The second episode is devoted entirely to placement season- the ultimate reckoning for all the good and bad karma accumulated over four years. The inordinate amount of time spent on this theme, however, risks misrepresenting it as the totalising experience of an insti student. The episode does a remarkably sensitive job of distilling the hideous anxiety of placements and duly admonishes the media for creating unreal expectations among prospective students and parents. The testimonials of a few professors and students, who bemoaned the decline of attractive core sector jobs and the attendant competition for the same, betray a larger malaise in engineering education. As one professor astutely points out, the torment of placements lies in the tragedy of students having to reinvent themselves for a corner of the market towards which everyone is gravitating. One can find grim humour in the scenes of corporate hopefuls wryly memorising fictions about their all-absorbing interest in data science and coding for their interviews. The camera cuts from boards that speak of the institute’s’ role in nation-building to students joking about having three CVs (for corporate consultancy, data and finance)- a reminder of the national aspirations that are projected onto the IITs and perhaps a comment on the erosion of this idealism.
The third episode Oxidation and Reduction is, compared to the uniform bleakness of its predecessor, a more thoughtful account of the years a student spends in insti.
The disillusionment with acads and prospects is tempered by the extraordinary energy and passion directed towards the cultural sphere and inter-hostel rivalry.
Here too one can detect the famed competitiveness of insti students, which makes it possible to execute magnificent projects like the Diwali ‘illu.’ While the genuine enthusiasm of hostellers pegging away at the illu frame was debatable, one could empathise with the students working on larger-than-life rangolis because the documentary captured the quiet contentment of doing work that is gratifying in itself.
Alma Matters treads lightly over such issues as the skewed sex ratio, mental health and student suicides, declining to engage with fraught issue of caste. Little is shown of the already outnumbered girls, besides a few shots on the sports field. The documentary’s treatment of the girl who successfully contested the elections for Sports General Secretary is emotive and her difficulties elicit appropriate outrage. However, this instance is not particularly instructive because it fails to capture or diagnose the pervasive sexism that is endemic to IITs. Alma Matters dedicates a fair bit of time to deploring the tragedy of student suicides, while adding very little to the general diagnosis of academic pressure and toxic competition.
The documentary is not a goldmine of never-heard-before truths about the IITs, nor is it the last word on student life in insti. However, it acquits itself with some credit in looking beyond the aura of the institution to find real students in all the messiness of their lives. Alma Matters is undoubtedly an inside job- there is a fond familiarity in the way the drone shots and camerawork capture the serenity of the island-like campus and the little details of student life like the homemade snacks on the shelf or the well-loved hostel pets.
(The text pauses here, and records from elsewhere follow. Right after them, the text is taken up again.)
Points, in no order, along strands that fork and pass close to each other.
(in the rows, 100 means zero)
Points whose rows are less than 74.3 apart are linked; no others are. Some points are linked to none.
J599: 65, 93, 85, 145, 92, 81, 57, 115, 67, 94, 94, 96, 100, 88, 98, 107, 116, 103, 131, 70, 111, 104, 127
J266: 113, 99, 67, 100, 112, 136, 97, 126, 98, 109, 118, 98, 133, 115, 95, 117, 121, 107, 112, 103, 97, 144, 95
J390: 100, 121, 125, 128, 83, 86, 72, 81, 74, 93, 116, 98, 78, 74, 98, 104, 85, 88, 78, 64, 104, 54, 101
J108: 119, 103, 108, 85, 121, 116, 137, 104, 105, 104, 105, 108, 102, 116, 98, 122, 87, 113, 134, 123, 74, 96, 36
J938: 119, 64, 82, 101, 81, 111, 80, 116, 88, 98, 52, 112, 140, 95, 96, 99, 101, 85, 117, 110, 93, 106, 101
J759: 98, 89, 63, 119, 124, 113, 125, 121, 119, 144, 129, 118, 72, 132, 92, 92, 131, 113, 116, 144, 86, 99, 108
J487: 90, 74, 107, 81, 63, 92, 80, 83, 62, 82, 74, 104, 113, 122, 93, 107, 93, 92, 142, 106, 106, 82, 95
J669: 72, 79, 77, 136, 103, 76, 97, 96, 86, 97, 105, 83, 106, 85, 107, 108, 99, 135, 102, 79, 108, 51, 101
J964: 88, 123, 91, 94, 111, 97, 107, 83, 88, 115, 88, 84, 153, 147, 107, 101, 88, 71, 136, 96, 99, 121, 63
J399: 93, 65, 90, 134, 82, 92, 95, 121, 86, 76, 76, 115, 110, 62, 92, 60, 99, 76, 113, 79, 126, 110, 165
J335: 80, 133, 141, 77, 106, 86, 82, 107, 79, 99, 42, 109, 112, 96, 98, 130, 95, 89, 82, 103, 99, 129, 94
J814: 144, 91, 93, 91, 110, 91, 131, 88, 104, 112, 101, 113, 117, 129, 115, 118, 86, 97, 120, 128, 72, 85, 62
J281: 111, 94, 108, 66, 101, 102, 97, 113, 99, 83, 58, 108, 105, 100, 85, 125, 101, 101, 99, 134, 69, 116, 79
J37: 72, 161, 159, 67, 101, 96, 125, 79, 94, 126, 92, 143, 89, 120, 89, 121, 78, 63, 54, 71, 118, 72, 90
J841: 68, 89, 80, 100, 108, 89, 122, 110, 119, 122, 129, 78, 82, 128, 91, 65, 135, 113, 103, 145, 110, 117, 124
J952: 115, 67, 105, 111, 106, 145, 123, 107, 109, 108, 152, 80, 56, 60, 68, 80, 93, 115, 88, 85, 111, 101, 118
J845: 88, 70, 92, 116, 98, 116, 154, 94, 115, 90, 141, 78, 65, 67, 68, 72, 105, 120, 81, 95, 105, 98, 130
J327: 50, 98, 65, 123, 82, 79, 92, 105, 77, 110, 102, 72, 101, 121, 86, 92, 123, 95, 111, 95, 104, 103, 113
J295: 95, 59, 79, 139, 125, 102, 157, 82, 131, 140, 115, 104, 96, 65, 113, 90, 97, 112, 91, 126, 106, 71, 115
J898: 110, 80, 64, 100, 97, 114, 118, 147, 106, 132, 90, 83, 155, 111, 132, 76, 121, 112, 92, 109, 123, 101, 133
J643: 93, 143, 110, 86, 103, 118, 98, 94, 110, 91, 106, 85, 84, 117, 111, 120, 102, 107, 103, 71, 92, 114, 49
J315: 81, 116, 141, 69, 58, 123, 86, 68, 63, 87, 72, 107, 112, 112, 79, 91, 98, 44, 125, 80, 123, 121, 115
J364: 64, 88, 72, 153, 100, 60, 86, 112, 78, 78, 87, 102, 81, 87, 94, 107, 101, 121, 124, 72, 104, 71, 126
J783: 111, 61, 74, 127, 130, 117, 136, 118, 124, 119, 139, 106, 77, 79, 105, 99, 98, 151, 107, 99, 99, 76, 97
J489: 101, 92, 101, 102, 119, 115, 95, 123, 107, 102, 147, 78, 60, 110, 106, 100, 104, 148, 111, 84, 110, 114, 79
J600: 99, 116, 91, 96, 98, 100, 118, 69, 104, 114, 112, 74, 117, 122, 119, 124, 85, 114, 104, 76, 101, 69, 58
J69: 97, 115, 99, 98, 83, 93, 68, 82, 79, 83, 88, 87, 97, 113, 99, 124, 92, 109, 106, 67, 91, 72, 78
J116: 81, 87, 75, 123, 117, 69, 87, 132, 98, 66, 86, 110, 106, 80, 91, 65, 102, 99, 103, 88, 108, 112, 170
J924: 98, 156, 149, 82, 84, 99, 100, 78, 75, 121, 86, 132, 87, 109, 76, 123, 87, 63, 61, 105, 112, 72, 86
J194: 120, 105, 118, 99, 115, 118, 94, 109, 101, 85, 141, 78, 56, 65, 103, 96, 106, 138, 86, 82, 98, 109, 94
J604: 116, 90, 66, 102, 101, 132, 111, 139, 88, 116, 99, 86, 152, 111, 110, 99, 123, 118, 101, 91, 109, 117, 105
J982: 76, 138, 104, 82, 115, 99, 96, 91, 109, 101, 92, 90, 111, 143, 110, 113, 96, 87, 125, 74, 95, 111, 47
J501: 102, 101, 94, 122, 100, 92, 46, 119, 77, 79, 84, 93, 110, 76, 103, 104, 119, 101, 102, 84, 96, 115, 109
J456: 96, 95, 94, 104, 97, 99, 95, 99, 69, 128, 72, 89, 162, 131, 125, 105, 83, 80, 136, 108, 109, 109, 79
J381: 88, 131, 90, 97, 88, 105, 78, 85, 93, 100, 97, 70, 109, 120, 94, 86, 116, 66, 97, 70, 115, 147, 102
J687: 64, 81, 82, 105, 128, 93, 124, 129, 139, 106, 118, 106, 86, 114, 108, 53, 128, 99, 108, 161, 112, 100, 148
J423: 119, 68, 93, 75, 81, 93, 83, 115, 114, 83, 44, 125, 119, 90, 99, 106, 96, 95, 108, 132, 82, 106, 88
J199: 122, 94, 80, 125, 119, 83, 85, 114, 102, 71, 104, 111, 84, 69, 93, 114, 99, 127, 91, 72, 70, 71, 107
J820: 76, 116, 78, 110, 90, 82, 89, 89, 93, 97, 109, 73, 91, 123, 100, 109, 111, 122, 97, 76, 100, 94, 88
J627: 106, 75, 105, 96, 64, 86, 68, 88, 81, 69, 67, 101, 94, 95, 86, 93, 103, 95, 109, 97, 89, 88, 115
J584: 90, 67, 76, 118, 131, 143, 105, 137, 136, 123, 127, 142, 111, 122, 96, 87, 128, 125, 125, 127, 99, 121, 142
J112: 108, 120, 101, 105, 109, 102, 62, 120, 99, 84, 132, 83, 100, 95, 100, 89, 125, 96, 82, 99, 106, 148, 129
J786: 72, 95, 79, 105, 93, 89, 137, 93, 115, 115, 139, 65, 72, 115, 87, 75, 122, 125, 86, 115, 104, 92, 108
J345: 124, 86, 121, 64, 86, 67, 129, 67, 105, 99, 88, 72, 115, 123, 135, 90, 70, 95, 96, 132, 103, 82, 87
J963: 114, 74, 58, 114, 102, 102, 119, 104, 115, 128, 113, 113, 108, 137, 93, 86, 127, 99, 113, 139, 93, 123, 104
J227: 96, 146, 96, 119, 93, 106, 62, 111, 88, 109, 123, 79, 112, 104, 107, 88, 123, 78, 76, 75, 119, 151, 112
J484: 80, 111, 85, 90, 72, 94, 106, 76, 92, 93, 109, 61, 98, 127, 73, 77, 113, 90, 93, 82, 101, 134, 116
J148: 138, 74, 107, 73, 106, 110, 115, 111, 120, 104, 101, 118, 97, 123, 97, 81, 90, 105, 135, 141, 90, 131, 77
J969: 106, 91, 83, 82, 82, 106, 115, 91, 109, 86, 121, 82, 98, 125, 74, 80, 115, 102, 110, 113, 92, 141, 103
J361: 114, 86, 114, 62, 106, 112, 132, 111, 116, 101, 90, 96, 125, 119, 93, 88, 90, 81, 131, 141, 78, 140, 73
J634: 71, 87, 67, 128, 125, 58, 128, 117, 126, 106, 94, 103, 88, 103, 109, 71, 106, 124, 96, 126, 99, 60, 127
J257: 122, 129, 124, 137, 114, 89, 94, 102, 104, 93, 140, 92, 84, 54, 113, 94, 94, 107, 55, 82, 102, 79, 93
J169: 112, 105, 106, 67, 105, 130, 109, 101, 105, 95, 119, 86, 97, 124, 83, 80, 104, 94, 121, 107, 95, 165, 93
J979: 128, 73, 77, 103, 118, 142, 94, 144, 121, 120, 118, 121, 120, 125, 95, 100, 115, 121, 126, 114, 100, 140, 110
J566: 115, 66, 79, 109, 81, 103, 94, 115, 81, 122, 62, 109, 165, 119, 117, 103, 89, 72, 132, 119, 106, 97, 99
J655: 120, 71, 93, 86, 78, 60, 101, 81, 100, 98, 76, 95, 121, 122, 120, 85, 81, 93, 107, 134, 97, 79, 89
J176: 112, 113, 113, 98, 111, 129, 107, 99, 107, 103, 131, 72, 77, 98, 111, 122, 91, 135, 112, 82, 93, 104, 48
J334: 81, 99, 132, 64, 68, 106, 80, 65, 63, 79, 83, 115, 95, 108, 101, 115, 84, 100, 127, 82, 119, 59, 97
J901: 90, 104, 157, 92, 72, 89, 50, 83, 65, 90, 60, 113, 90, 87, 103, 103, 102, 80, 105, 110, 124, 105, 113
J509: 120, 69, 100, 115, 78, 82, 68, 109, 94, 64, 69, 127, 100, 67, 89, 73, 95, 81, 110, 91, 92, 101, 145
J98: 98, 137, 131, 67, 104, 90, 105, 103, 90, 88, 63, 107, 81, 100, 89, 132, 95, 90, 92, 106, 78, 116, 85
J230: 91, 91, 83, 100, 80, 99, 135, 78, 103, 89, 128, 65, 77, 85, 71, 78, 111, 112, 75, 85, 96, 86, 121
J616: 115, 133, 101, 151, 103, 71, 86, 117, 95, 93, 144, 111, 76, 80, 93, 89, 101, 93, 67, 86, 93, 84, 109
J578: 103, 106, 156, 109, 71, 80, 52, 73, 60, 86, 87, 105, 78, 81, 104, 105, 98, 82, 97, 85, 117, 66, 104
J574: 122, 72, 110, 103, 119, 142, 99, 91, 121, 98, 113, 99, 90, 41, 93, 141, 95, 113, 94, 97, 89, 90, 71
J679: 99, 108, 125, 62, 110, 124, 129, 78, 108, 99, 93, 91, 111, 87, 94, 138, 76, 111, 96, 99, 94, 77, 58
J691: 88, 84, 68, 125, 117, 75, 122, 114, 110, 96, 114, 88, 90, 97, 98, 99, 114, 131, 95, 101, 91, 63, 109
J311: 67, 128, 120, 50, 118, 140, 98, 52, 112, 98, 84, 104, 115, 87, 116, 132, 75, 65, 72, 49, 129, 85, 79
J87: 115, 71, 69, 109, 103, 83, 130, 106, 147, 140, 97, 141, 91, 120, 116, 57, 106, 101, 105, 143, 86, 106, 148
J212: 97, 161, 116, 95, 98, 123, 95, 85, 113, 101, 106, 100, 79, 113, 126, 133, 87, 87, 74, 44, 103, 97, 57
J233: 122, 114, 113, 109, 108, 132, 100, 88, 102, 100, 128, 90, 88, 49, 108, 144, 93, 102, 74, 79, 89, 95, 75
J367: 111, 125, 103, 105, 87, 99, 55, 102, 71, 86, 75, 98, 100, 97, 92, 121, 99, 90, 96, 89, 87, 109, 81
J140: 68, 101, 66, 118, 131, 85, 101, 138, 128, 61, 84, 141, 107, 82, 87, 78, 104, 113, 98, 102, 109, 112, 169
J906: 134, 81, 69, 108, 100, 90, 117, 96, 103, 123, 91, 115, 131, 137, 112, 104, 93, 84, 113, 131, 80, 109, 88
J190: 123, 133, 128, 115, 120, 93, 60, 118, 109, 87, 143, 101, 73, 84, 109, 90, 109, 105, 73, 101, 99, 128, 104
J49: 89, 70, 66, 115, 89, 85, 96, 120, 95, 120, 94, 80, 142, 113, 111, 77, 115, 100, 109, 118, 116, 108, 126
J990: 96, 116, 125, 51, 113, 116, 124, 108, 107, 86, 86, 93, 96, 113, 76, 95, 100, 83, 126, 120, 83, 149, 73
J866: 68, 91, 61, 133, 98, 66, 103, 102, 88, 138, 95, 81, 109, 124, 104, 86, 124, 93, 110, 126, 101, 88, 122
J853: 141, 102, 127, 101, 116, 105, 81, 118, 112, 75, 129, 102, 57, 72, 95, 82, 113, 120, 82, 110, 90, 117, 111
J551: 90, 79, 126, 68, 76, 111, 86, 55, 68, 85, 93, 94, 101, 68, 99, 114, 77, 107, 106, 76, 119, 36, 116
J980: 124, 141, 124, 112, 76, 90, 84, 99, 82, 109, 102, 132, 92, 100, 75, 113, 100, 63, 63, 110, 96, 77, 71
J283: 85, 101, 131, 62, 91, 115, 79, 61, 73, 102, 77, 104, 104, 64, 100, 139, 77, 91, 71, 75, 124, 56, 102
J217: 153, 59, 95, 95, 97, 88, 120, 100, 134, 116, 108, 119, 97, 123, 126, 67, 88, 105, 123, 144, 95, 129, 103
J907: 100, 126, 123, 143, 95, 100, 84, 79, 94, 104, 137, 93, 102, 52, 108, 109, 84, 81, 53, 64, 107, 69, 92
J577: 83, 118, 132, 63, 110, 132, 101, 59, 103, 101, 87, 83, 112, 73, 108, 141, 89, 97, 73, 70, 112, 81, 79
J441: 63, 147, 146, 54, 119, 117, 125, 68, 102, 119, 83, 125, 94, 93, 109, 129, 72, 64, 53, 51, 126, 78, 95
J388: 74, 107, 141, 72, 81, 104, 80, 102, 62, 95, 33, 113, 110, 90, 97, 119, 86, 77, 106, 103, 114, 123, 108
J421: 98, 137, 114, 105, 97, 144, 92, 72, 108, 108, 126, 97, 91, 74, 127, 147, 81, 82, 64, 55, 102, 100, 67
J312: 99, 118, 130, 61, 122, 121, 136, 105, 105, 96, 89, 97, 81, 103, 91, 131, 85, 115, 117, 112, 80, 103, 48
J23: 122, 64, 84, 98, 88, 61, 97, 105, 121, 88, 91, 100, 110, 106, 116, 82, 99, 124, 100, 120, 91, 78, 100
J59: 134, 134, 111, 137, 95, 85, 75, 112, 98, 97, 121, 129, 88, 89, 83, 106, 100, 90, 65, 105, 83, 82, 76
J433: 68, 96, 60, 108, 130, 75, 126, 121, 142, 94, 91, 127, 86, 96, 104, 60, 118, 109, 107, 145, 103, 86, 141
J662: 99, 90, 61, 118, 119, 77, 99, 122, 138, 70, 91, 153, 96, 85, 95, 71, 98, 133, 108, 92, 78, 105, 152
J922: 150, 70, 116, 79, 93, 72, 131, 86, 121, 108, 95, 91, 92, 126, 143, 84, 75, 96, 100, 142, 88, 111, 108

A fork is a point with three links, a tip a point with one. Leave the first point through the second and follow the links. Name the first fork or tip that comes.
J364 / J669: J952
J148 / J361: J643
J669 / J364: J584
J643 / J982: J577
J577 / J283: J662
J489 / J194: J23

Follow the links from the first point to the second, and from the first to the third. Name the last point that the two ways share.
J487 / J906 / J335: J577
J116 / J759 / J423: J577
J388 / J574 / J112: J643
J217 / J421 / J281: J643

Name the points in between on the shortest way along the links from the first point to the second, in order.
J345 / J190: J922 J217 J148 J361 J990 J169 J969 J484 J381 J227 J112
J501 / J952: J599 J364 J669 J691 J634 J433 J687 J841 J786 J230 J845
J866 / J669: J327 J820 J69 J367 J501 J599 J364
J399 / J312: J509 J627 J487 J334 J551 J283 J577 J679
J108 / J59: J312 J679 J577 J311 J441 J37 J924 J980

For a student of insti, starved for anything (besides acads) that smacks of insti feels, the IITKGP of Alma Matters is simultaneously foreign and familiar. The hostels are relatably cramped and messy, the camaraderie and cussing expected. You find yourself momentarily taken aback by the doors flung wide open, only to remember that surviving monkey-induced trauma is not a degree requirement for everyone. The large lecture halls and ubiquitous cycles, budget eateries and wooded roads
and especially the solitary Mallu student – they are at once too little of insti to be satisfied with and too much to experience vicariously.